TORONTO — With March Break in a matter of weeks, and high season summer travel just a few months away, The Canadian Travel and Tourism Roundtable is stepping up its calls for easing restrictions on international travel.
At a press conference this morning at Toronto’s Pearson Airport, two doctors – Dr. Dominik Mertz, Medical Director of Infection Control, at Hamilton, ON’s McMaster University, and Dr. Zain Chagla, Medical Director, Infection Control at St. Joseph’s Healthcare – joined TIAC President Beth Potter to call on the federal government to remove unnecessary and non-science-based obstacles to international travel.
Specifically, the Roundtable is calling for the elimination of pre-departure and on-arrival PCR tests for fully vaccinated travellers.
Dr. Chagla summed up the situation perfectly. He noted that while the federal government is spending reportedly hundreds of millions of dollars on contracts for PCR testing for asymptomatic and fully vaccinated travellers arriving in Canada, the severe lack and lag times with PCR testing in Canada’s communities means that symptomatic Canadians testing positive on a rapid antigen test in their own home towns and cities can’t even get a PCR test to confirm their diagnosis.
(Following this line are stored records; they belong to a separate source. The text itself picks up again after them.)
Below are the code and all the weights of a small trained network. Each question names an input and a class and asks about switching units off, where a switched-off unit gives its printed mean instead of its output.

import numpy as np


def w(rows, s, z=0):
    codes = np.array(rows[::2]) - 128.0
    scale = np.full(codes.shape[1], s)
    scale[-1] = z or s
    return codes * scale


def f(y):
    return y / 2 * (1 + np.tanh(0.7978845608 * (y + 0.044715 * y**3)))


def log_softmax(a):
    a = a - a.max(-1, keepdims=True)
    return a - np.log(np.exp(a).sum(-1, keepdims=True))


def net(x, mask):
    res = np.array(x, float).reshape(1, 6) / 4 @ E
    y = f(res @ A[0][:, :-1].T + A[0][:, -1])
    res = res + np.where(mask, y, B[0][:, -1]) @ B[0][:, :-1]
    return log_softmax(res[-1] @ U[:, :-1].T + U[:, -1])


A, B = {}, {}
E = w([
[137,205,40,122],'x0',
[148,175,167,254],'x1',
[128,124,129,130],'x2',
[127,126,126,127],'x3',
[125,127,126,129],'x4',
[28,203,186,102],'x5',
],0.0079)
A[0] = w([
[99,185,187,98,50],'N0',
[102,114,119,106,35],'N1',
[107,89,108,77,70],'N2',
[142,155,155,188,43],'N3',
[73,168,144,112,77],'N4',
[172,77,109,151,76],'N5',
[172,91,86,150,81],'N6',
[127,123,139,139,253],'N7',
[125,115,114,62,87],'N8',
[179,122,93,142,88],'N9',
[187,71,111,141,43],'N10',
[185,118,88,144,119],'N11',
[94,203,174,89,63],'N12',
[128,149,143,175,19],'N13',
[127,119,123,64,82],'N14',
[132,173,38,151,144],'N15',
[104,172,3,137,27],'N16',
[39,163,144,125,79],'N17',
[77,154,69,144,102],'N18',
[122,64,175,144,215],'N19',
[104,116,112,63,73],'N20',
[115,41,188,145,103],'N21',
[151,160,163,191,35],'N22',
[118,80,168,71,64],'N23',
[104,129,126,206,68],'N24',
[128,128,134,138,223],'N25',
[91,92,89,81,79],'N26',
[112,41,207,161,61],'N27',
[173,86,103,147,83],'N28',
[112,108,118,70,76],'N29',
],0.011,0.0063)
B[0] = w([
[70,61,113,128,158],'N0',
[98,122,96,156,108],'N1',
[144,136,96,190,152],'N2',
[146,98,16,193,156],'N3',
[79,53,190,134,155],'N4',
[61,74,161,115,166],'N5',
[53,52,190,126,169],'N6',
[192,118,90,64,249],'N7',
[203,110,82,197,157],'N8',
[47,103,157,123,156],'N9',
[54,67,134,136,165],'N10',
[63,88,148,101,184],'N11',
[94,22,149,134,173],'N12',
[106,115,109,191,125],'N13',
[146,137,59,230,148],'N14',
[57,190,93,82,215],'N15',
[10,207,97,137,176],'N16',
[84,2,153,128,178],'N17',
[47,125,119,79,147],'N18',
[104,244,71,47,254],'N19',
[165,92,74,215,154],'N20',
[30,194,35,98,207],'N21',
[155,103,11,217,163],'N22',
[76,177,57,183,158],'N23',
[157,106,41,187,160],'N24',
[167,111,96,85,213],'N25',
[190,115,100,217,157],'N26',
[56,159,27,110,206],'N27',
[20,65,212,141,165],'N28',
[145,112,45,189,148],'N29',
],0.0071,0.0054)
U = w([
[44,8,168,119,75],'0',
[149,121,55,255,82],'1',
[132,138,129,79,245],'2',
[127,132,126,84,229],'3',
[40,210,86,67,8],'4',
[133,135,141,92,234],'5',
[231,145,233,91,53],'6',
[222,103,253,169,27],'7',
],0.0099,0.013)

Each question gives the input, the list of numbers given to net, and the class t.
The units are the neurons (one row each of A and B). Each row of codes is followed by its name. A weight is (code - 128) times the scale printed after its matrix; where a second scale follows, it is the last column's (A, B and U).
mask holds one flag per neuron, in row order. A switched-off neuron (its flag False) gives its mean, the last column of its row in B, instead of its output. The means were averaged over made-up inputs and are rounded, as every weight is.
A unit's drop is (log p(t) with every unit on - log p(t) with that unit switched off) / (log p(t) with every unit on - log p(t) with every unit switched off).
The circuit of an input: a set's keep is (log p(t) with only the set's units on - log p(t) with every unit switched off) / (log p(t) with every unit on - log p(t) with every unit switched off). Starting from the 12 units with the biggest drops (on a tie, the unit counted first), units are removed one at a time, each time the one whose removal leaves the highest keep (on an exact tie, the one counted first), for as long as the keep stays at least 0.8.
circuit, biggest first: the units of the circuit, biggest drop first
k most important neurons: the k neurons with the biggest drops, biggest first
drop when u is switched off: that unit's drop, to one decimal
input [-8,-7,0,-6,2,-1], class 4: circuit, biggest first	N19; N21
input [7,1,-3,3,-3,-1], class 4: most important neuron	N16
input [-7,0,2,-1,0,-6], class 4: circuit, biggest first	N19; N21
input [8,0,-3,-5,-5,-6], class 4: circuit, biggest first	N16; N15
input [-2,7,-1,2,1,6], class 1: 3 most important neurons	N22; N3; N24
input [0,6,4,5,-2,7], class 0: circuit, biggest first	N17; N12
input [-3,7,5,-6,7,4], class 1: circuit, biggest first	N22; N3
input [-8,-4,6,0,-7,-1], class 4: circuit, biggest first	N21; N19
input [-2,-7,-7,8,7,-8], class 0: circuit, biggest first	N28; N10
input [-7,4,-5,7,-6,-7], class 0: 3 most important neurons	N28; N10; N5
input [8,2,-1,7,0,-4], class 4: 2 most important neurons	N16; N15
input [4,4,4,0,7,7], class 0: 2 most important neurons	N17; N12
input [-5,-7,3,-8,2,-8], class 0: 2 most important neurons	N28; N10
input [-8,6,5,-5,-1,6], class 4: most important neuron	N19
input [-8,3,-5,-6,2,-3], class 4: drop when N21 is switched off	0.3
input [-8,3,-6,-6,7,5], class 4: drop when N19 is switched off	0.3
input [-1,5,-1,5,-4,-5], class 0: drop when N10 is switched off	0.2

Add to that the fact that the omicron variant is now so widespread at this point – up to 50% of the global population may contract COVID-19 by the end of March, according to one study – that the hyper-focus of testing international travellers and returning Canadians is like closing the proverbial barn door after the horse is already out.
“The way we deal with travel needs to change,” says Dr. Chagla.
Taking the province of Ontario as an example, Dr. Chagla said: “There are credible estimates from the Ontario Science Advisory Table suggesting that 1.5 to 4 million Ontarians were infected [with COVID-19] over the last two months. When 10 – 30% of your local population already got COVID-19 over the last two months, really, it becomes a little bit futile to try to prevent it coming over the border.”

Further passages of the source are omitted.